Inderbir Singh Bolaria is an Indian politician and belongs to Indian national congress. He is a Chief Parliamentary Secretary (Education) of Punjab and member of Punjab Legislative Assembly and represents Amritsar South.

==Family==
He is son of Raminder Singh Bolaria, a former MLA from Amritsar South.

==Political career==
Bolaria was elected to Punjab Legislative Assembly in Amritsar South constituency by-election in 2008, which was vacated due to death of sitting MLA and his father Raminder Singh Bolaria.
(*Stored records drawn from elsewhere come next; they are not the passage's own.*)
Each row of a before or after table is a point. The points were changed in one or more steps. Then noise was added and the rows were shuffled. The steps act on columns, c1 being the first. Write out the steps. A step turns or swaps two columns, mirrors them in a line or flattens them onto one, adds a multiple of one to another, or multiplies or shifts one. Angles are multiples of 10 degrees, from the lower column toward the higher: turns from -170 to 170, lines from 10 to 170 but not 90. Use the fewest steps. Two steps may share a column if one is a turn and the other turns, adds or multiplies; they go together, in the order done. Otherwise the lowest column goes first.

Before:
[[ 0.06 -0.10]
 [ 0.31  0.48]
 [ 0.09  0.37]
 [-0.94  0.26]
 [ 0.60  0.21]
 [ 0.05 -0.14]
 [-0.54 -0.47]
 [ 0.03  0.09]
 [ 0.71  0.22]
 [-0.54  0.17]
 [ 0.52  0.50]]
After (11 x 2):
[[-0.11  0.00]
 [ 0.56  0.74]
 [ 0.30 -0.23]
 [-0.27  0.67]
 [-0.02 -0.75]
 [-0.13  0.00]
 [ 0.38  0.42]
 [ 0.39 -0.44]
 [ 0.31 -0.66]
 [ 0.00 -0.62]
 [ 0.04 -0.02]]
Steps: turn c1 and c2 by -110 degrees

Before, 8 rows:
[[ 0.55 -0.16 -0.70 -0.26  0.14 -0.41]
 [-0.38  0.14 -0.39 -0.58 -0.41  0.42]
 [-0.54  0.83 -0.29 -0.18 -0.18  0.12]
 [ 0.17 -0.34  0.56  0.32  0.12 -0.17]
 [-0.18 -0.73 -0.04  0.57  0.01 -0.27]
 [-0.36 -0.58  0.37  0.26  0.27 -0.45]
 [-0.20  0.52 -0.34 -0.07 -0.64  0.15]
 [-0.54  0.71 -0.39 -0.06 -0.13  0.83]]
After, 8 rows:
[[-0.30  0.04  0.48  0.18 -0.92 -0.21]
 [ 0.24 -0.10 -0.78  0.56 -0.57 -0.41]
 [-0.59  0.22 -0.18 -0.16 -1.70 -0.25]
 [-0.30 -0.03  0.28 -0.35 -1.62 -0.46]
 [ 0.05  0.42 -0.38 -0.23  1.74  0.15]
 [ 0.61  0.34 -0.53 -0.35  0.68  0.41]
 [ 0.19 -0.10 -0.45 -0.55  2.12  0.08]
 [ 0.03 -0.13 -0.49 -0.55  1.74  0.86]]
Steps: turn c1 and c4 by 90 degrees; turn c2 and c5 by 110 degrees; multiply c5 by 2.5; shift c3 by -0.10

Before, 14 rows:
[[ 0.34  0.09 -0.04 -0.67  0.02  0.07  0.91 -0.19  0.10  0.15  0.07]
 [-0.11 -0.33 -0.21 -0.46 -0.29  0.15  0.06  0.06  0.45  0.09 -0.46]
 [ 0.09  0.14  0.17 -0.38  0.18 -0.31 -0.24 -0.19 -0.36 -0.01  0.24]
 [ 0.45  0.39  0.10 -0.19 -0.10  0.40  0.06 -0.27 -0.45  0.31 -0.17]
 [ 0.24 -1.92 -0.09  0.49 -0.15 -0.21  0.88 -0.11  0.33 -1.31 -0.38]
 [ 0.73  0.39  0.43 -0.14  0.19 -0.35 -0.32  0.24  0.45  0.14 -0.01]
 [-0.07 -0.07  0.02  0.03  0.13  0.15 -0.31  0.42 -0.05 -1.47  0.10]
 [ 0.43  0.37 -0.05 -0.49 -0.69 -0.16  0.43  0.43 -0.39  0.19  0.22]
 [-0.11  0.42  1.24  0.46  0.18 -0.15  0.01  0.32  0.39  0.28 -0.08]
 [ 0.51  0.13  0.38 -0.58 -0.32 -0.22  0.11 -0.16 -0.33  0.15 -0.02]
 [ 0.17  0.45 -0.25 -0.56 -1.29 -0.16  1.14 -1.01 -0.17  0.19 -0.01]
 [ 0.03  0.38 -0.20  0.37 -0.06 -0.35  0.42 -0.01  0.13  0.30 -0.21]
 [ 0.04  0.59 -0.01 -0.63  0.06 -0.25 -0.08  0.37 -0.41 -0.51 -0.61]
 [-0.02  0.01 -0.22 -0.66  0.06 -0.20 -0.04  0.25 -0.16  0.13 -0.02]]
After (14 x 11):
[[-0.06  0.45 -0.21 -0.23  0.05  0.16 -0.34 -0.47  0.25  0.08  0.01]
 [-0.06 -0.17  1.21  0.62  0.05 -0.13 -0.15 -0.10  0.11 -0.47  0.27]
 [ 0.43 -0.01  0.12 -0.02 -0.03  0.39  0.22 -0.07 -0.13 -0.52 -0.27]
 [ 0.07  0.02 -0.25 -0.46  0.09 -0.17  0.11  0.10 -0.03 -0.10  0.18]
 [ 0.40  0.05 -0.13 -0.51  0.06  0.09  0.14  0.10  0.95 -0.12 -0.25]
 [ 0.82 -0.25  0.48  0.04  0.06 -0.34 -0.86 -0.05 -0.13 -0.45  0.31]
 [-0.12 -0.81  0.05  0.30 -0.75  0.24 -0.11  0.15 -0.44  0.99  0.40]
 [-0.02 -0.48 -0.03 -0.42 -0.68 -0.32  0.30 -0.57 -0.19 -0.06  0.33]
 [ 0.42  0.33  0.37 -0.53 -0.15 -0.15  0.11  0.00  0.06 -0.12 -0.18]
 [ 0.06  0.03 -0.27  0.62  0.05 -0.34  0.01 -0.22  0.45 -0.53 -0.03]
 [ 0.21 -0.24  0.28 -0.16  0.06 -0.30  0.17  0.17 -0.29 -0.17 -0.25]
 [ 0.31  0.51  0.03 -0.29 -0.49 -0.15  0.37  0.28  0.15 -0.42  0.41]
 [ 0.25  0.29 -0.12  0.64  0.10 -0.14 -0.11 -0.37  0.91  2.37 -0.12]
 [ 0.17  0.91 -0.23 -0.48 -0.91 -0.11  0.43  0.02  1.04 -0.52 -1.21]]
Steps: turn c7 and c9 by 70 degrees; add -0.5 times c1 to c7; turn c2 and c10 by -130 degrees; turn c2 and c5 by 50 degrees; shift c4 by 0.20; swap c8 and c11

He was re-elected as MLA from this constituency in 2012 and Punjab Government made him a Chief Parliamentary Secretary (Education) of Punjab. He was re-elected in 2012. Bolaria was one of the 42 INC MLAs who submitted their resignation in protest of a decision of the Supreme Court of India ruling Punjab's termination of the Sutlej-Yamuna Link (SYL) water canal unconstitutional.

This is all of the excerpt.